They then cook the meat for a long time at a high temperature and say this ensures it is safe to eat.

There is a great deal of information on the internet about cooking and eating roadkill, however, as with other subjects on the internet, not all the information is necessarily reliable.

So before embarking upon a gastronomic roadkill adventure, be very sure you know what you're doing!

In a hot oiled large saucepan sizzle the meat on all sides, a few pieces at a time, to seal in the juices.

Once browned remove the chunks from the pan and set aside.

Throw in the onions and fry until tender.

Add bacon, mushrooms, celery and herbs.

Give a satisfying stir, and cook for a few minutes.

Add the venison and everything else.

Bring to the boil then let simmer gently for three hours.

It is always better the next day but I usually can’t wait that long. Serve with mashed potato and curly kale.

Roe Jahal firezi

This has got to be fusion cuisine in its most sublime form.

Anglo-Indian venison is so good I wonder why it hasn’t been done before (or if it has, we haven’t seen it). The meat, being very lean, laps up the spices creating a nutritious and warmly satisfying curry.

500g boned Roe deer venison, cubed or big chunks

1 teaspoon cumin seeds
1 teaspoon black mustard seeds
15 fenugreek seeds

200g green pepper sliced long and thin
300g onions
2 teaspoons Worcester sauce
vegetable oil

for the paste:
¾ teaspoon freshly ground black pepper
½ teaspoon chilli powder
2 teaspoons ground cumin
2 teaspoons ground coriander
1/4 teaspoon ground turmeric
1 tablespoon wine vinegar
3 tablespoon water

Make the paste in a cup and put aside.

Brown the meat in some vegetable oil on medium-high heat.

Remove from the pan and add more oil to the pan if needed.

When the pan is hot add all the seeds, within seconds they crackle and pop, smother them with the green pepper and the onions and fry until golden brown.

Add the meat and paste and stir.

Splash on the Worcester sauce and simmer for 2 hours adding water as needed.

Date slice

Dates are great to help the transition away from sugar, and this date slice is certainly sweet.

300g wholemeal flour
150g jumbo oats
200g butter
500g stoned dates

Steam the dates for 5-10 minutes until soft.

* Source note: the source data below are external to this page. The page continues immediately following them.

The rows come from 4 hidden closed curves, with some noise, and rows from the same curve form a group. Each curve winds through 4 dimensions. The rows are also pushed far along 2 directions, which tell nothing about the answers.
In the rows, zero is written as 128.
Some rows, each with its group after it:
[132 155 132  90 135 152  98 105 110  81 100 145  98 100 133 123 141] => badeb
[143 189 159  63 146 169 100 132 132 147 110  86  91  92 160  85 151] => teguv
[131  98 116 184  94 128 139 154 153 225 147 146 144 112 122  91 111] => teguv
[122 123 116 161  79 160 101 129 144 230 112 183 131  74 138  89 128] => badeb
[112 106 130 156 140  97 165 130 122 102 145 150 165 146 111 170 111] => pugo
[113  84 155 193 113 117 134 181 151 210 165 148 167 136 150 133 123] => teguv
[130 144 134  95 134 155  82 145 118 101 109 147  90  92 153  93 148] => badeb
[127 157 146  69 124 145  60 128 124  82  92 127  84 123 158 114 162] => dun
[141 143 138 111 126  96 151  92 134  87 120 101 136 162  97 159 119] => dun
[123 102 129 144 122  93 135 139 131  98 138 141 149 164 126 154 129] => dun
[144 182 118  57 142 130 145  88 120  75 103 104 123 122 132 116 142] => pugo
[133 115 127 143 143 105 167 144 131 126 156 106 148 151 120 134 116] => pugo
[120  86 131 182 107 123 121 183 148 197 154 158 148 125 151 101 129] => teguv
[123  90 150 179 138 123 130 156 130 150 160 129 138 143 127 151 120] => badeb
[133 127 133 142 162 111 179  96 114  91 146  94 138 150  80 180  93] => pugo
[105 134 122 120 105 160  88 170 136 189 112 178 130  80 182  77 154] => pugo
[117 102  91 157 103 161  97 124 119 170 121 163 121 108 141 116 137] => pugo
[117 110 102 154  88 131 130 155 149 209 132 171 162 107 156  90 135] => pugo
[132 167 141  94 139 185  79 113 114 142 101 116  71  79 136 103 137] => teguv
[151 163 152  82 159 102 155  99 127  61 128  61 118 165 102 151 120] => dun
[125 148 138 105 136 172  77 115 108 110 102 146  84  88 137 119 141] => badeb
[131 134 133 123 138 134 120 106 111  80 118 143 114 119 113 147 124] => badeb
[129 158 120  72 152 129 135 126 116  68 118 117 127 130 151 123 149] => dun
[149 142 151 116 168  84 184  83 122  48 145  57 131 185  70 188  97] => dun
[121  86 135 178 119 123 120 169 135 159 149 160 140 128 138 124 125] => badeb
[114 128 113 136  87 148 106 141 144 207 113 163 139  96 155  91 141] => dun
[104 131 109 136 104 170  92 124 122 186 107 169 122  83 147 112 136] => dun
[118 155 149  91 112 170  66 165 139 178 107 151 110  83 197  73 173] => teguv
[127 109 130 157 110 149 103 174 144 207 140 142 117 101 151  77 131] => teguv
[147 113 130 142 166  83 183 100 109  17 146 114 123 159  57 175  86] => badeb
[151 178 175  63 184 123 145 117 121  56 132  56 109 149 129 144 137] => teguv
[101 152 133 109 122 170  90 136 118 161 101 171 114  70 157 106 141] => pugo

New rows. What belongs after each?
[140 189 149  53 122 163  73 114 132 130  87  97  76 101 150  85 155] => dun
[119  92 136 169 151  85 181 144 124 103 164 130 169 163 106 173 101] => pugo
[114 119 139 127  95 150  52 154 136 161 106 158 100 112 162 103 153] => dun
[131 119  91 125 103 136 116 138 134 152 124 144 138 123 155  94 151] => pugo
[ 96  70 106 210  94 128 125 150 133 202 144 188 163 121 130 144 114] => dun
[133 102 138 156 133 104 145 141 128 109 146 140 151 148 123 148 123] => badeb
[ 99 100 110 171 122 157 113 156 120 191 136 165 133  98 147 123 124] => dun
[120 102 113 180 133 110 189 120 129 162 158 126 169 142  98 160  95] => dun
[151 123 145 139 153  93 181 131 138 109 160  78 139 164  99 140 105] => teguv
[142 137 141 104 149  97 153 131 129  64 136 108 141 159 128 138 133] => teguv
[121  95 141 162 133 105 131 151 131 118 149 121 134 161 119 154 116] => dun
[123 119 126 142 119 142 107 120 119 125 117 165 118 106 126 129 127] => badeb
[113 113 119 173 104 148 134 147 142 235 139 148 144  94 132 105 113] => pugo
[142 153 153  91 154  99 157 117 128  62 134  98 144 158 129 150 135] => teguv
[127 158 141 102  85 171  55 135 147 203  91 134  88  87 160  72 153] => dun
[126  95 130 180  98 117 139 153 148 193 148 160 165 127 137 122 124] => badeb
[120 126 145 138 121 181  66 168 130 195 123 146  92  77 164  82 144] => badeb
[123 130 131 125 122 176  70 156 125 169 117 145  84  83 158  81 145] => teguv
[105  71 115 193  88 109 118 171 146 189 145 182 165 138 147 126 129] => dun
[109 129 158 134 131 170  73 155 123 172 122 147 109  95 166 120 147] => teguv
[126  77  93 188 101 132 128 163 143 206 155 142 146 133 141 103 128] => pugo
[153 170 127  83 145 124 146  94 119  65 109 113 102 113  97 112 117] => badeb
[123  97 132 165 143  82 185 152 135 119 166 125 173 164 114 156 106] => pugo
[141 172 132  80 115 171  86 140 137 166 101 133  90  70 162  50 153] => badeb
[143 153 163 105 182 130 148  96 107  59 136  69 104 144  95 174 112] => teguv
[118 133 100 125 109 192  71 120 114 182 105 150  90  77 152  95 146] => pugo
[129  87  90 196  98 133 150 124 138 215 151 135 152 131 108 122 109] => pugo
[132 162 102  73 133 182  78  97 102  97  89 127  79  96 150 107 158] => pugo
[101 130 123 151 100 154 117 134 134 210 115 180 144  78 142 112 122] => pugo
[138 139 104 101 150 136 130  88 102  55 117 110 110 141 114 154 133] => pugo
[148 168 132  95 136 139 137  84 121 102 106 116 109 104 102 121 120] => badeb
[117 115 113 141  99 126 126 152 143 178 128 159 151 119 155 105 139] => dun
[138 157 117  71 156 159  96 117 105  73 112  99  85 118 148 112 153] => pugo
[113  66 134 201  76 100 105 179 159 199 147 169 154 152 140 125 127] => dun
[131 183 133  46 164 178  80 116  99  70  95 105  69  94 159 104 160] => pugo
[125  96 121 187 142 111 178 109 121 139 159 115 151 150  79 177  88] => pugo
[130 116 113 159  93 141 116 146 144 200 122 174 122  82 123  73 116] => badeb
[153 195 159  41 142 131 103  78 124  54  88  72  80 139 117 132 143] => dun
[145 155 112  97 152 148 138  76 107  85 117  89 102 129 101 145 124] => pugo
[138 130  98  99 135 136 119 111 112  74 118 121 116 140 140 127 147] => pugo
[125 154 145  99 140 154 101 104 111  99 105 133 105 108 134 143 140] => teguv
[145 137 152 122 126  97 139 101 139 103 126  89 123 165  95 156 113] => dun
[123 146 146 106 115 156  64 120 127 134  98 130  83 111 139 121 144] => dun
[150 142 125 117 134 114 151 114 130  99 125 126 117 116  97 109 111] => badeb
[133 135 136 122 148 147 109 114 107  85 118 133  91 106 108 133 119] => badeb
[120  67 126 219  88 102 152 160 154 213 162 175 183 139 128 133 113] => badeb
[127 158 137  92 168 146 128 101 101  73 117 102 103 118 115 149 125] => pugo
[127 126 117 139 163 105 195  90 109  79 146 103 154 155  84 187  98] => dun
[127 134 127 126 131 117 144  91 119  98 121 124 134 143 100 166 116] => dun
[132 154 149  79 110 143  66 148 142 131 100 121  92 120 167  86 162] => dun
[136 189 128  55 173 151 140  85 103  67 107  81 101 112 121 135 133] => dun
[136 127 158 140 156  88 182 104 126  82 150 100 166 171  96 191 107] => teguv
[122 113 145 155 141 112 149 107 119 102 139 131 145 147 102 181 111] => teguv
[137 112  96 150 110 145 130 136 136 187 139 121 130 123 138  96 132] => pugo
[130  91 141 190 105  90 154 136 155 181 155 116 157 164  97 147  99] => dun
[129 106 138 184 117 141 133 142 140 209 149 134 130 108 112 116 105] => badeb
[132 112 127 158 120  85 177 100 136 115 141 118 165 168  87 173 102] => dun
[110  76 133 201 117 116 130 150 134 174 154 141 141 146 109 158 103] => dun
[158 182 158  68 162 132 146 106 126  86 125  70 111 131 125 119 135] => badeb
[124 136 125 110 124 157  82 132 116 112 103 168  94  86 144 100 142] => badeb
[127  75 147 226 113  99 180 136 149 210 179 128 189 163 104 174  96] => badeb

Meanwhile, rub the butter into the flour, add oats and continue rubbing until the oats combine.

Gently mix in three table spoons of water.

Divide the crumble mixture into two.

Press one half into a buttered tin 15 by 25 cm (it will be about ¼ inch thick).

Spread the now gooey dates evenly over the oaty base.

Spread the remaining oat crumble on top and press down firmly with a spoon to bind it together.

Bake for 25 minutes at 180 degrees C. Allow to cool and cut into slices.